Когда менее чем два года спустя Советский Союз начал распадаться, многие из этих офицеров оказались служащими армий независимых государств. Они приносили присягу Советскому Союзу, и некоторые из них отказались присягать новой стране, оставив военную карьеру.
Многие из офицеров обратились к традициям. Они испытывали стыд за Россию, за землю своих отцов, за опустевшие деревни, где стоят разрушенные церкви и брошенные кузницы, за страну, которая изменилась практически до неузнаваемости, оставленную и забытую, как один из них заметил, «мной и такими, как я»{528}. Они разделяли чувства своих прадедов, офицеров царской армии, вынужденных выбирать ту или иную сторону в гражданской войне. Теперь, когда на страну, казалось, снова надвигалась гражданская война, они снова оказались перед выбором. Встать на сторону Горбачева? Или Ельцина? Или сделать все возможное, чтобы сохранить лучшие черты советской власти?
Волей-неволей они втягивались во все более запутанную и ожесточенную внутреннюю политику. 345~й гвардейский отдельный парашютно-десантный полк вошел в Афганистан одним из первых и покинул его одним из последних. Полк перевели в Кировабад в Азербайджане, где не было ни казарм, ни автопарка, ни жилья, ни денег. В начале апреля 1989 года, всего через два месяца после ухода из Афганистана, полк срочно направили в Тбилиси для подавления антиправительственных демонстраций. Солдаты применяли газ и саперные лопатки. Погибли девятнадцать демонстрантов, большинство — женщины и девушки. Кто несет ответственность за акцию, неясно, но солдаты по большей части винили Горбачева. Москва возложила вину на грузинские власти и местных армейских командиров. Генерала Родионова, командующего Закавказским военным округом и заслуженного командира 40-й армии, сняли с должности и назначили начальником Академии Генштаба{529}. Девять месяцев спустя, в январе 1990 года, в Баку в столкновениях с армией погибли двести демонстрантов. Среди участников событий были и офицеры, служившие в Афганистане.

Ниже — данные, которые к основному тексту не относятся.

Every row gives one point. Each copy is the shape, with its points in the same order, stretched, turned, moved and blurred by noise. Is it also mirrored, or only turned?

Shape (6 x 2):
[4 33]
[44 -33]
[-11 -31]
[12 -19]
[9 -16]
[20 8]
Copy 1 (6 x 2):
[-60 -16]
[26 -27]
[29 10]
[8 -7]
[13 -13]
[-24 -19]
Copy 1 is: mirrored
Copy 2 (6 x 2):
[0 -19]
[46 17]
[3 23]
[15 14]
[17 16]
[18 -8]
Copy 2 is: mirrored

Shape (7 x 3):
[20 19 17]
[14 4 0]
[30 4 28]
[-38 -13 22]
[-10 -13 16]
[36 -37 -46]
[7 11 -43]
Copy 1 (7 x 3):
[-35 10 -20]
[-15 -4 -14]
[-23 33 -36]
[23 26 40]
[11 25 7]
[19 -41 -50]
[-19 -60 -4]
Copy 1 is: only turned
Copy 2 (7 x 3):
[33 15 22]
[8 9 12]
[36 38 24]
[-41 13 47]
[-16 21 26]
[-25 4 -38]
[-10 -32 -9]
Copy 2 is: mirrored

Shape (11 x 6):
[27 11 8 -12 -12 -15]
[-29 -24 44 17 28 20]
[-12 -4 -4 7 -28 -20]
[11 -10 0 5 -13 -14]
[10 4 -13 23 -18 -1]
[-13 -9 30 -33 -5 -22]
[18 -20 2 -30 26 34]
[14 -17 -2 -1 23 -18]
[4 -6 23 13 -9 -18]
[-37 4 -16 -18 28 -15]
[-5 12 30 -5 -7 19]
Copy 1 (11 x 6):
[-6 9 -38 33 21 27]
[-20 42 10 -30 -58 -26]
[26 -7 -13 23 -23 30]
[-4 4 -14 33 -10 19]
[-12 -24 -3 15 -4 29]
[38 45 -30 23 -14 1]
[-8 34 30 19 38 -11]
[-21 12 -12 38 -6 -19]
[-14 16 -27 13 -31 13]
[35 -14 5 -7 -4 -42]
[4 20 -12 -22 -3 22]
Copy 1 is: only turned
Copy 2 (11 x 6):
[-9 -25 24 -16 13 12]
[-28 37 -46 22 52 -38]
[-7 7 -4 -3 -28 1]
[-11 -20 4 -1 -10 -9]
[5 -16 -2 33 -14 5]
[-30 15 1 -54 18 -4]
[-6 -42 -46 -21 58 -1]
[12 -27 -3 -16 11 -37]
[-21 2 13 7 2 -18]
[41 25 -31 -38 14 -5]
[-28 15 -13 9 41 23]
Copy 2 is: only turned
Copy 3 (11 x 6):
[6 -10 -19 27 -24 -22]
[33 -13 52 13 -16 43]
[-3 -7 2 -17 -20 -15]
[14 -8 -12 7 -7 -11]
[3 8 -28 -2 1 4]
[6 -23 43 15 -47 -30]
[37 31 33 52 5 -10]
[24 -14 6 34 23 -9]
[14 -23 -6 5 -23 4]
[-23 -4 60 21 15 -13]
[2 3 16 15 -49 9]
Copy 3 is: only turned
Copy 4 (11 x 6):
[5 -3 36 -10 -3 -51]
[5 2 3 37 -21 41]
[-21 24 1 -15 -6 -30]
[-8 8 12 -8 9 -30]
[-17 7 20 -35 9 -14]
[7 10 5 33 -28 -50]
[-13 -51 11 22 2 -15]
[15 -17 -6 3 5 -26]
[6 19 19 3 -3 -20]
[-1 -26 -33 -4 -42 -14]
[-9 0 38 5 -24 -6]
Copy 4 is: mirrored

Shape (14 x 9):
[1 3 0 -29 -14 -13 13 -20 8]
[36 -11 -24 -42 -10 0 14 27 26]
[-15 5 -23 16 -23 -4 -14 -24 13]
[25 -1 22 26 5 1 -24 37 33]
[-21 -16 5 7 -23 0 22 13 14]
[30 -22 -7 8 -6 -32 3 3 -16]
[17 15 5 12 -7 -8 1 10 -3]
[42 -1 -8 -8 -14 3 33 9 33]
[-30 12 1 23 -4 -1 -21 -6 -22]
[-25 23 -22 -10 9 -5 13 22 18]
[5 -2 8 -2 -35 29 35 0 15]
[-9 34 1 27 -22 -14 28 -10 -14]
[10 0 -18 -9 21 1 -24 26 9]
[-15 5 7 22 33 8 -8 5 -4]
Copy 1 (14 x 9):
[-11 -11 23 14 5 0 1 -25 18]
[14 -8 -6 40 11 -60 4 -13 16]
[-26 -32 -2 2 12 11 -7 -7 -3]
[11 1 -43 -23 -33 -40 12 4 -13]
[-8 15 -7 13 -9 -7 9 -29 -28]
[7 -3 41 4 -26 -30 -22 -4 -8]
[4 13 -4 -9 -5 -17 -15 -4 6]
[24 2 -4 11 19 -52 4 -27 1]
[-20 2 -7 -4 -16 33 -19 7 -8]
[-9 18 -6 15 17 -7 26 21 -8]
[14 8 -29 19 17 -9 -17 -55 -7]
[-11 27 15 -12 18 7 -21 -15 -8]
[8 -12 -14 19 -15 -25 8 33 6]
[14 7 -4 -6 -16 17 11 28 -23]
Copy 1 is: mirrored
Copy 2 (14 x 9):
[-5 30 -2 19 19 -30 -8 2 -7]
[-35 42 -10 18 -10 -10 -8 9 49]
[10 -8 29 18 -16 -35 -4 -4 -7]
[4 22 12 -21 -46 35 -33 3 11]
[-6 12 30 -20 15 -19 -18 -2 17]
[25 35 11 -9 -10 -10 26 37 18]
[19 10 -2 -14 -15 -9 -7 -6 7]
[-22 56 13 -10 -17 -11 4 -23 32]
[31 -39 4 -2 1 -14 -13 5 -16]
[10 -13 5 34 15 -5 -38 -19 32]
[-35 18 11 -38 5 -32 -4 -32 8]
[40 -3 11 -21 9 -37 -4 -33 -1]
[1 -6 -10 29 -19 21 -16 15 25]
[22 -21 6 7 3 32 -7 -7 -8]
Copy 2 is: mirrored
Copy 3 (14 x 9):
[19 5 13 -36 9 -5 15 10 1]
[-21 54 2 -18 0 -8 15 3 16]
[9 -35 -18 -34 13 13 9 -25 -13]
[-10 10 1 46 23 50 -14 -1 12]
[-2 -15 -7 -7 -4 24 19 14 31]
[16 2 -21 9 20 -22 -1 5 21]
[19 -1 0 11 -5 8 8 0 -2]
[-2 38 17 -2 0 5 24 -15 34]
[18 -57 -13 -7 -9 12 -10 8 -19]
[-27 -20 4 -17 -14 -1 39 1 -31]
[16 7 12 -14 -28 31 8 -2 44]
[43 -36 -5 -1 -23 1 36 -7 -7]
[-35 -1 -5 2 4 2 -11 5 -26]
[-13 -52 15 18 -3 8 -10 1 -12]
Copy 3 is: mirrored
Copy 4 (14 x 9):
[-4 1 -4 17 -17 -5 19 5 -2]
[-18 7 -11 -14 23 1 60 28 5]
[6 18 -3 5 -12 16 -13 -31 -25]
[23 -14 -50 2 51 21 6 24 5]
[-2 -18 -6 -7 -4 20 -8 4 -4]
[6 16 5 -3 13 -21 -9 28 -10]
[23 2 -6 12 15 9 1 15 12]
[26 -13 -12 5 21 20 53 39 3]
[5 7 0 2 -5 -2 -43 -32 5]
[-15 -20 14 16 18 19 5 -11 8]
[29 -15 -12 -10 -16 29 28 9 17]
[41 -6 17 32 -12 25 -26 0 14]
[-19 4 -9 -13 37 -14 13 -2 2]
[11 -25 -4 -1 18 -9 -21 -19 12]
Copy 4 is: only turned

В сентябре 1990 года советское правительство согласилось на объединение Германии. В глазах многих офицеров это было предательством со стороны Горбачева, Шеварднадзе и других «продажных либералов», управлявших теперь страной. К тому моменту уже начался вывод войск из Восточной Европы. Осенью 1989 года один британский генерал побывал в танковой дивизии на Украине, которую вот-вот должны были распустить. Генерал-майор, командовавший дивизией, заявил ему в присутствии своих офицеров: «Некоторые уже говорят, что всю армию выбрасывают на свалку… Я согласен с ними»{530}. В следующие несколько лет ГДР и страны Восточной Европы покинули почти пятьсот тысяч советских военных и членов их семей. Солдаты вернулись в страну, охваченную хаосом и нищетой. Многим офицерам было негде жить, и они со своими семьями занимали палатки и даже контейнеры. Офицеры советовали сыновьям выбрать другую профессию.

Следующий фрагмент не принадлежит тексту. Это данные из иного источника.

Each row is a point. The last column is the point's height on a tilted bowl or saddle (a function of degree 2), plus a little noise. Along how many of its main directions does it bend up, bend down or stay straight?
In the rows, 128 means zero.

Points:
[[109 163 122 125]
 [ 80 117 120  92]
 [144 157 119 142]
 [188 104  91  79]
 [156 123 101 122]
 [121  72 107 100]
 [105 115 135 126]
 [129 110 119 124]
 [152 142 101 142]
 [ 98 145 161 102]
 [ 93 139 105 104]
 [126  73 138 157]
 [101 116 122 114]
 [ 78 211 144  57]
 [130 143 139 125]]
Directions: 1 up, 2 down, 0 straight

Points, 26 rows:
[[147  73 175 112 146]
 [101 134 100 108 118]
 [ 72 150 134 105 105]
 [156 111 138 131 120]
 [135 149  71 152 134]
 [144 137 128  86 144]
 [190 143 125  91 130]
 [150 162 151  94 163]
 [166 142 129 166 107]
 [104 109 137  94 133]
 [139 123 181 127 125]
 [118 126 143 107 133]
 [149 133 185 146 111]
 [145 155 109 149 130]
 [167  84 123  88 168]
 [124  96  83 140 149]
 [ 87 160  79 152 164]
 [140 132 161 138 123]
 [148 135  84 143 118]
 [108 117 172 136 109]
 [148 122 167 148 108]
 [148 136 155 145 119]
 [210 142  51 143  11]
 [121 144 150 126 133]
 [114 132  85 121 124]
 [114 163 120 120 133]]
Directions: 2 up, 2 down, 0 straight

Points:
[[126  80 148  69 171]
 [135 146 142 119 139]
 [127 144 102 141 140]
 [110 115 189 131 172]
 [ 79 116 155 100 164]
 [154  91  99  57 165]
 [153 158  87 128 154]
 [176  95 125 102 156]
 [ 92  96 157 120 158]
 [174 160  74  94 171]
 [142 167 126 126 148]
 [144 174 110 155 163]
 [160 115  90 142 151]
 [135 103 121 126 135]
 [ 85 188 108 126 179]
 [ 96 151 108 113 145]
 [123 168 130  91 151]
 [146 129 162 111 149]
 [130 143 152 121 142]
 [184 119 131  86 160]
 [156 140  95  97 143]
 [166 131 130 117 143]
 [128 103 133 152 142]]
Directions: 4 up, 0 down, 0 straight

Points (27 x 5):
[[107  84  77 130  51]
 [ 92 101 142 139 108]
 [114 151 107 132 110]
 [108 137 143 136 123]
 [130 144 182  85  97]
 [138 102 183 167 106]
 [ 83 125 231 181 107]
 [109  91 124 130  96]
 [115 103 125 126 104]
 [155 122 164 133 118]
 [175 130 160 157 121]
 [115 145 171  78  94]
 [ 97  68 140 133  85]
 [105 137 120 118 105]
 [120 161 129 181 140]
 [135  93  97 119  88]
 [159 123  88 129 106]
 [112 146 134 114 110]
 [144 149 188 151 117]
 [ 90 107 144 141 112]
 [127 115 138 157 121]
 [121  70 124 139  83]
 [ 97 150 120 153 120]
 [126 115 159 106 112]
 [161 157  99 145 126]
 [135 134  92  79  75]
 [100 137 155 112 114]]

Партия всегда стремилась не допускать политизации армии, увольняя (или расстреливая, как при Сталине) генералов, заподозренных в «бонапартизме», и предоставляя в распоряжение армии значительную часть экономических ресурсов страны для разработки и производства оружия, сопоставимого с вооружениями другой супердержавы — США. Теперь ситуация приобретала все более зловещий характер: армия выходила из-под контроля политиков. Осенью 1990 года на Горбачева начали резко нападать — как негласно, так и на публике, — два «черных полковника» Алкснис и Петрушенко. Они обвиняли его в измене, и это сходило им с рук. Члены партии писали гневные письма, обвиняя Горбачева в предательстве Восточной Европы и уничтожении Вооруженных сил. В декабре 1990 года 53 видных военных, в том числе генерал Варенников, который после Афганистана был назначен Главнокомандующим Сухопутными силами, начальник Генштаба генерал Моисеев и Главнокомандующий ВМФ адмирал Чернавин, публично призвали ввести чрезвычайное положение и президентское правление в зонах конфликтов, если конституционные методы оказываются неэффективны. Накануне нового года двадцать высших офицеров, включая маршала Ахромеева, в частном порядке предъявили Горбачеву ультиматум{531}.
Это была беспрецедентная ситуация: армия открыто никогда не вмешивалась в политику. В январе 1991 года она перешла от слов к действию. В ходе акции спецназа погибли тринадцать человек, выступавших за национальную независимость в Вильнюсе, столице Литовской ССР. Обстоятельства трагедии остались неясными. Неясно, было ли Горбачеву известно об этой акции заранее и одобрил ли он ее. Среди тех, кто участвовал в ее планировании и реализации, был генерал Варенников.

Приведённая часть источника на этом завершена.